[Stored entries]

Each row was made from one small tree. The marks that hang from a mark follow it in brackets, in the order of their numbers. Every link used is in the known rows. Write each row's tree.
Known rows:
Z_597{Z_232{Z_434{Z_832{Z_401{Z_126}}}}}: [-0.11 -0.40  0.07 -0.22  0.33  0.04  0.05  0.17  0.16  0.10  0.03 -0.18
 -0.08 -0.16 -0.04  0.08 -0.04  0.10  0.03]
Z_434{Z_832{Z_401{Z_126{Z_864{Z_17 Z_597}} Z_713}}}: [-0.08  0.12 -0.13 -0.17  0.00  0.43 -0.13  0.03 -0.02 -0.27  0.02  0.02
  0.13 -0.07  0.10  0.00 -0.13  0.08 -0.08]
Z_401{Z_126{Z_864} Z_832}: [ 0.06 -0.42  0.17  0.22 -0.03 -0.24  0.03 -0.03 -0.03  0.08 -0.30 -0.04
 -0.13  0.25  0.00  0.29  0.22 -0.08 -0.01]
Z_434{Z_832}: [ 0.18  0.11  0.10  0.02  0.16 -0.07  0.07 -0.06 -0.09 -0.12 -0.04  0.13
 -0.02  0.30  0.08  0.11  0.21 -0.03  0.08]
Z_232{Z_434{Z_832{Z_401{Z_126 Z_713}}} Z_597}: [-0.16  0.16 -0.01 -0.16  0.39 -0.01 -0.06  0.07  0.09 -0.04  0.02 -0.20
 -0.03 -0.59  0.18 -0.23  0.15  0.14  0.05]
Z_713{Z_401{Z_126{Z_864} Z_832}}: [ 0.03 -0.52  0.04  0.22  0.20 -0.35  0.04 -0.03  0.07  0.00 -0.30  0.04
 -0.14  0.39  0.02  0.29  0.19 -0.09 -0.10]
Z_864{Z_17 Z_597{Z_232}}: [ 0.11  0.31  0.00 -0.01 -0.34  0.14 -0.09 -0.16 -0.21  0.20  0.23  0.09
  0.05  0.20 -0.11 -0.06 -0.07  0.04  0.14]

==

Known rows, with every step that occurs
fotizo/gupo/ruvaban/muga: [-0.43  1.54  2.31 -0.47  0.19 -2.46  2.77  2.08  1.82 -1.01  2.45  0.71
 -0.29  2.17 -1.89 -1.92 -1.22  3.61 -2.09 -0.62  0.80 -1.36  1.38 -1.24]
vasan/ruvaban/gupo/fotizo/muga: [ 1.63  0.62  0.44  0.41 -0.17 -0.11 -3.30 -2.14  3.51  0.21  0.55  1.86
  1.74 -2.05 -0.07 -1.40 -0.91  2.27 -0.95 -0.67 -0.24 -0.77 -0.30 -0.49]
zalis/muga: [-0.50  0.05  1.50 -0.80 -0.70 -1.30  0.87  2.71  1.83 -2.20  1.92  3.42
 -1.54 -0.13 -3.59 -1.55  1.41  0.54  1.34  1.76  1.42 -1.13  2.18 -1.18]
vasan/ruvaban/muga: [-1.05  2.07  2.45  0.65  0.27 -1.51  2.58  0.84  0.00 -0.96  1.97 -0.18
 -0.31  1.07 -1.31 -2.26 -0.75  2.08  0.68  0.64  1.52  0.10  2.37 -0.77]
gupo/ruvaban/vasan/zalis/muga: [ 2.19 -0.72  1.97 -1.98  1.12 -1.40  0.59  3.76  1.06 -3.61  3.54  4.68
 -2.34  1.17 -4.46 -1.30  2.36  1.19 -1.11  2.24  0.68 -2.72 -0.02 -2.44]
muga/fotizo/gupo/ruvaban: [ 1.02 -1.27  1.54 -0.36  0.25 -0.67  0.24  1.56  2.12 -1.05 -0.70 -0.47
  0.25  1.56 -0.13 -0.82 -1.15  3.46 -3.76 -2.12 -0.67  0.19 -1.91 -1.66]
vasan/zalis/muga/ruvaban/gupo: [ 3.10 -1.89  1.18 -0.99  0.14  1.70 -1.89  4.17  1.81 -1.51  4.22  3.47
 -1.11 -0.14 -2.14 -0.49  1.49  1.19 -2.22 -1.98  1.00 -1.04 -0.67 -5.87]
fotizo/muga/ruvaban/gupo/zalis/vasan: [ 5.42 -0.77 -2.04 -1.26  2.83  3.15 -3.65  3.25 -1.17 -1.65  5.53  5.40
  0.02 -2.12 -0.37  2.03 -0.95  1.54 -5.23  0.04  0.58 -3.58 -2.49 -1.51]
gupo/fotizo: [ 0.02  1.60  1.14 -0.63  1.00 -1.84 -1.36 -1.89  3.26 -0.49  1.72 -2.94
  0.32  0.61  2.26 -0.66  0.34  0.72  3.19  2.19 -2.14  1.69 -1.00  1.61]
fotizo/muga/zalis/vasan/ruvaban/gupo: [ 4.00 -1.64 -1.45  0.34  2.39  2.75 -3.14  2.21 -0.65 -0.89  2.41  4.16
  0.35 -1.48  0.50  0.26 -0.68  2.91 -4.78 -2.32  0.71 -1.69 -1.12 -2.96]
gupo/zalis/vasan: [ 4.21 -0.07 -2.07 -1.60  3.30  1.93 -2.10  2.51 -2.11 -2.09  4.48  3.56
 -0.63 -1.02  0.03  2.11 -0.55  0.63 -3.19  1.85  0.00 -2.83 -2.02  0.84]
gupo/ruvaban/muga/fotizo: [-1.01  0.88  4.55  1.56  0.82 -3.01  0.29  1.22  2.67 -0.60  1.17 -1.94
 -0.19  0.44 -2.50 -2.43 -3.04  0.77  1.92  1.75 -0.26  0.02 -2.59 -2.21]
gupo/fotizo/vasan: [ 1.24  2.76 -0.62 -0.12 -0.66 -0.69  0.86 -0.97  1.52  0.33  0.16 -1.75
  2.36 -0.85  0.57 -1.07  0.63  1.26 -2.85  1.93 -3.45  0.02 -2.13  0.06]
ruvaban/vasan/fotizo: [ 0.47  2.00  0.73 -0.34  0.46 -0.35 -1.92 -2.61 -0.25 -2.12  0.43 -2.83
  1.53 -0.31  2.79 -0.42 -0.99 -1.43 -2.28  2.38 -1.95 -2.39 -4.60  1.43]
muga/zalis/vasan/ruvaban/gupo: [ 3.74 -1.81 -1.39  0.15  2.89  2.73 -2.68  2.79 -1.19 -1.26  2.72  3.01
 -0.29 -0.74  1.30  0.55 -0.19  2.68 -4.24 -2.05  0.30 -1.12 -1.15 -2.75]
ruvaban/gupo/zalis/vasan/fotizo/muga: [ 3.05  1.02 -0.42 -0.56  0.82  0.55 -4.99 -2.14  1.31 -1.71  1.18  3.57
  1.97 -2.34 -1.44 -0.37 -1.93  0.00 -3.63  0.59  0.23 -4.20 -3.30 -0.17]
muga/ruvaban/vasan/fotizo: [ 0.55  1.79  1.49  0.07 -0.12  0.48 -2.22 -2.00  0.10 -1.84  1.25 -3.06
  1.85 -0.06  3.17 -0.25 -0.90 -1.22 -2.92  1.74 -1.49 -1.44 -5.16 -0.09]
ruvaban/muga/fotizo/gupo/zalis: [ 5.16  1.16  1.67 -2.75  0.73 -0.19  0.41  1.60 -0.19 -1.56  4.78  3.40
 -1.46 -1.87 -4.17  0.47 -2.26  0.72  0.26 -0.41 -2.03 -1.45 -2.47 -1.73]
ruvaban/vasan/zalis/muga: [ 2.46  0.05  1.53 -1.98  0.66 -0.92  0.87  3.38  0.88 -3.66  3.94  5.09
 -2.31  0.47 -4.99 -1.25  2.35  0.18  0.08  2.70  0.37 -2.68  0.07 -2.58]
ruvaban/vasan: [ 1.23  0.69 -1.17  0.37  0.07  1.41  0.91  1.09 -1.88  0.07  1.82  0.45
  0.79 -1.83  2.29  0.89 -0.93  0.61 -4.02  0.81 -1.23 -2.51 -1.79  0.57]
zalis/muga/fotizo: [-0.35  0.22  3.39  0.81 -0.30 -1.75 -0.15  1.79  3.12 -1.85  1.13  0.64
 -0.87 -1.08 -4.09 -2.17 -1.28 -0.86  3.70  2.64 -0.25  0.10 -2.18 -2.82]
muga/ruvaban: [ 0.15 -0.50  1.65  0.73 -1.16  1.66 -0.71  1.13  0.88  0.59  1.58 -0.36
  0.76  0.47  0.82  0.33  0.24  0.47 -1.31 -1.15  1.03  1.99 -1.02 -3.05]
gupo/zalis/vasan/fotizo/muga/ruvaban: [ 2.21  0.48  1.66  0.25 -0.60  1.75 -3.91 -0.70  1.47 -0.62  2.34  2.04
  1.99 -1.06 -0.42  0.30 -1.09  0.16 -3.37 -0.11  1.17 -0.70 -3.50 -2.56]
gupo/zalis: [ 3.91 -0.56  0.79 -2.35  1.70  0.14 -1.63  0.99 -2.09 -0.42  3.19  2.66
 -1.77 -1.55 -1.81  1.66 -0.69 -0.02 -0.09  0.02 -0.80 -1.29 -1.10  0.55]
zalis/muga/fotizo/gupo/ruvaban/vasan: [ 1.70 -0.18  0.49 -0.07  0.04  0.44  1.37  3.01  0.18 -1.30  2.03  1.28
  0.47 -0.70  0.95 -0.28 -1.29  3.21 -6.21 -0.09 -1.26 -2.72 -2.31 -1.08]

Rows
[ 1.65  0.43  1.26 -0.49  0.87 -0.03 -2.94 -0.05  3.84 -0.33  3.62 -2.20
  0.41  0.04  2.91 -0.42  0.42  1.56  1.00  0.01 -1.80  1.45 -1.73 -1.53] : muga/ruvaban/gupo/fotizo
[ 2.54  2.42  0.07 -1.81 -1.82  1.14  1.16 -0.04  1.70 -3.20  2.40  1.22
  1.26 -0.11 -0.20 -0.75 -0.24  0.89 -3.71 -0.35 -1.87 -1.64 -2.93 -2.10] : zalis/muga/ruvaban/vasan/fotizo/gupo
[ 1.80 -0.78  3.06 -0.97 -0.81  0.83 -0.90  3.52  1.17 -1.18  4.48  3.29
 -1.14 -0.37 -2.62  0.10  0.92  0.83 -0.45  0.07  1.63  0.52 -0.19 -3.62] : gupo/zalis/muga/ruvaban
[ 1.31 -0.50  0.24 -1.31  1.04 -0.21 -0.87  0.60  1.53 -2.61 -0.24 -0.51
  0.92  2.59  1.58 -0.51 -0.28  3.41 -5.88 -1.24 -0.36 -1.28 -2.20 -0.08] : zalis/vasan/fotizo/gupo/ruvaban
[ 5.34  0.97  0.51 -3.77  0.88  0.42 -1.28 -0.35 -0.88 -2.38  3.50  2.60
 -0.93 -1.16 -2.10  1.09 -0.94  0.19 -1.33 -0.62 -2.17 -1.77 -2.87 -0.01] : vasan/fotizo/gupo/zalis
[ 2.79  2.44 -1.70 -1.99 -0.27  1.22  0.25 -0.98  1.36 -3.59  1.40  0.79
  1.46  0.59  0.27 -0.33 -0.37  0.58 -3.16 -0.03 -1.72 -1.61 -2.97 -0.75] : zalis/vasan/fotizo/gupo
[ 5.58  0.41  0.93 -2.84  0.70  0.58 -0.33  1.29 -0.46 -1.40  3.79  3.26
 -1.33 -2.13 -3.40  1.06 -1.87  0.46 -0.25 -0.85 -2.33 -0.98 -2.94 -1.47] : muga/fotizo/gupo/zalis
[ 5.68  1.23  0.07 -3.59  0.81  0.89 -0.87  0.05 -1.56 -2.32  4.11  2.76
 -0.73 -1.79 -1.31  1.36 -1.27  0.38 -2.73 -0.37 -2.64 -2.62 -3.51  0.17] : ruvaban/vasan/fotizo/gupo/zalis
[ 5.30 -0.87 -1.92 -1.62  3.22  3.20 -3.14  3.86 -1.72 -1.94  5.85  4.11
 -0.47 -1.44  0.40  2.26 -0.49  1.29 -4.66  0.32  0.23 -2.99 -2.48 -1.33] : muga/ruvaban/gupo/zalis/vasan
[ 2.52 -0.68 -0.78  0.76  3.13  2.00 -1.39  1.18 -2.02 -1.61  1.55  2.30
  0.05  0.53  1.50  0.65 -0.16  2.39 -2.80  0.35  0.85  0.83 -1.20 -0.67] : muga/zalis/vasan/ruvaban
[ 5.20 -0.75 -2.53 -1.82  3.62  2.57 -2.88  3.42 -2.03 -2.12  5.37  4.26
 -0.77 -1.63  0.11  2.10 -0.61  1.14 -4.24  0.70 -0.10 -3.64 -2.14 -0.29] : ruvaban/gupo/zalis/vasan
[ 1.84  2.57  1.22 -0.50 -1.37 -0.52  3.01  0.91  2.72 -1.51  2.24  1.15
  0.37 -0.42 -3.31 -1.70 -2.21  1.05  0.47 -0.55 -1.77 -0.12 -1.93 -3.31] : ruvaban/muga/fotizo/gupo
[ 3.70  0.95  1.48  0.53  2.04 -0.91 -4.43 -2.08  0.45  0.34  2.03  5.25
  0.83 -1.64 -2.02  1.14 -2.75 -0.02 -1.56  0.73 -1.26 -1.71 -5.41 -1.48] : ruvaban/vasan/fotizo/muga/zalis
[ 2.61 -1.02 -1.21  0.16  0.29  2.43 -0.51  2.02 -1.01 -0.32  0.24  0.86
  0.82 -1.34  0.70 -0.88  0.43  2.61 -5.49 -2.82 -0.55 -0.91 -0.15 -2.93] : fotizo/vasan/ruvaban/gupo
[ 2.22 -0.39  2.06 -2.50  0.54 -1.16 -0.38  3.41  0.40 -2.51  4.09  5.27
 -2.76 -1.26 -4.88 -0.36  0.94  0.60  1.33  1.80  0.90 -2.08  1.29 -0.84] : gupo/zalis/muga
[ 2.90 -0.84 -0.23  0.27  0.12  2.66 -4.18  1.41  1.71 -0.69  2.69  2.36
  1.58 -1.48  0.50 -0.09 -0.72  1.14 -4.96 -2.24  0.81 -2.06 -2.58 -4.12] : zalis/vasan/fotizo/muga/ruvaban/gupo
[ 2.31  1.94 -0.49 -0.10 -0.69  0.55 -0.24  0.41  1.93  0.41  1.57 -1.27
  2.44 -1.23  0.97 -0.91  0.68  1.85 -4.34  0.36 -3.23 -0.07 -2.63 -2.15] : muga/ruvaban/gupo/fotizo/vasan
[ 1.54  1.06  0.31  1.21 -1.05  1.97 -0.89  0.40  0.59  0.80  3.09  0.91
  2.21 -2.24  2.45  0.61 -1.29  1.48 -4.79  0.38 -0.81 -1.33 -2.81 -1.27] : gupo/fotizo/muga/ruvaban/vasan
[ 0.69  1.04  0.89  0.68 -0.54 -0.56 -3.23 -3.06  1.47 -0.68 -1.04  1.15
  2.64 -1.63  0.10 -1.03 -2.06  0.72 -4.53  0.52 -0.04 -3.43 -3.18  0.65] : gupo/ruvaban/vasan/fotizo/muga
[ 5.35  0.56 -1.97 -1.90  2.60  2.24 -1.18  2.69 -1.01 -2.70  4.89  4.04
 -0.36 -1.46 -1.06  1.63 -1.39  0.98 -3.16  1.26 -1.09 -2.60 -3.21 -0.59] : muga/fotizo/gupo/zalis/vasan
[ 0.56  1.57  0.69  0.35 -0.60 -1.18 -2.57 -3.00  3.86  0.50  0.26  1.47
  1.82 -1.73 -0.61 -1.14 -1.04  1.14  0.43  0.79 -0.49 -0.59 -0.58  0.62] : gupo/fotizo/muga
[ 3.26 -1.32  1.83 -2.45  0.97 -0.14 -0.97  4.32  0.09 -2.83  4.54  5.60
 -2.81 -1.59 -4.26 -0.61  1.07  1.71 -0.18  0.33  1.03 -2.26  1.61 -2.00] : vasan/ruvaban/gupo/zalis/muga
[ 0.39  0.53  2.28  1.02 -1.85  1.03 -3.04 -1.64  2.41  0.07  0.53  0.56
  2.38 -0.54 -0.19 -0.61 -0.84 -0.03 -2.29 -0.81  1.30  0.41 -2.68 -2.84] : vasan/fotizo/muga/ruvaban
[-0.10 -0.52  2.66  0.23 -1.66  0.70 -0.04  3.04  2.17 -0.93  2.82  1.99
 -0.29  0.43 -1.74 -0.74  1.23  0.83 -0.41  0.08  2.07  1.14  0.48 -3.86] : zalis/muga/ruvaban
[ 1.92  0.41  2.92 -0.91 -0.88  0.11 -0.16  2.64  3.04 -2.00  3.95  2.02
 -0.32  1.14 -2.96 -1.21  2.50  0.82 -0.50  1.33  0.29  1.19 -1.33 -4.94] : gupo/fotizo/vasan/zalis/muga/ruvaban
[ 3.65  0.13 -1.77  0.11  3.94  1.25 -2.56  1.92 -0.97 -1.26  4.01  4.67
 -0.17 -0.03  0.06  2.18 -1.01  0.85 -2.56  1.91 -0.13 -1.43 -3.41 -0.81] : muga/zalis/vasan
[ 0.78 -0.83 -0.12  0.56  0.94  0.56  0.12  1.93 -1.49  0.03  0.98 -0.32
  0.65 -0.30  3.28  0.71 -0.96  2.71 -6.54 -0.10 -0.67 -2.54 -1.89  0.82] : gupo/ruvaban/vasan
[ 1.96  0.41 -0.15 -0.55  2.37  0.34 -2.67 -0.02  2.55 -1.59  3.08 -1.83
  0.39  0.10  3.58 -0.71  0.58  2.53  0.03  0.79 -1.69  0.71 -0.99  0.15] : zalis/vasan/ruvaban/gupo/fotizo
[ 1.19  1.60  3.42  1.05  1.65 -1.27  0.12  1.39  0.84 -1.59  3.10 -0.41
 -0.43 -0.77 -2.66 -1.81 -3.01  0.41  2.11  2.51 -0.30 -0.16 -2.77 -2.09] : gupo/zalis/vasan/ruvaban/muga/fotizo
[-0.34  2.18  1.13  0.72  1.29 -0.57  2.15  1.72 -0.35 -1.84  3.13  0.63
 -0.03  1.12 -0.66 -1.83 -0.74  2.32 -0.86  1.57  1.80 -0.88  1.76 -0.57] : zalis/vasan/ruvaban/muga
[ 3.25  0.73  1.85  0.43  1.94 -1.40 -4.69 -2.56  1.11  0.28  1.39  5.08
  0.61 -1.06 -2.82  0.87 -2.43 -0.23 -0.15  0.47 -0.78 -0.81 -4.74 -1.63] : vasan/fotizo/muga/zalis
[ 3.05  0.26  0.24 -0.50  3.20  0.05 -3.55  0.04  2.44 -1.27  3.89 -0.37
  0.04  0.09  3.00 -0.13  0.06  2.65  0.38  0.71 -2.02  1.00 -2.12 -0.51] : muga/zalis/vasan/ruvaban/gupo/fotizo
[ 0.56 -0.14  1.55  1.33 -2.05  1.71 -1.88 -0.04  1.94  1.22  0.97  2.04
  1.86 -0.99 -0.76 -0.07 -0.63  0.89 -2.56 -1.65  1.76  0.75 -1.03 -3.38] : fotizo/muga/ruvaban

**AIM OF THE EXERCISE**
Read through the entries above, and wherever a line holds the string "that", copy it.

**SOLUTION**
Each row was made from one small tree. The marks that hang from a mark follow it in brackets, in the order of their numbers. Every link used is in the known rows. Write each row's tree.
Known rows, with every step that occurs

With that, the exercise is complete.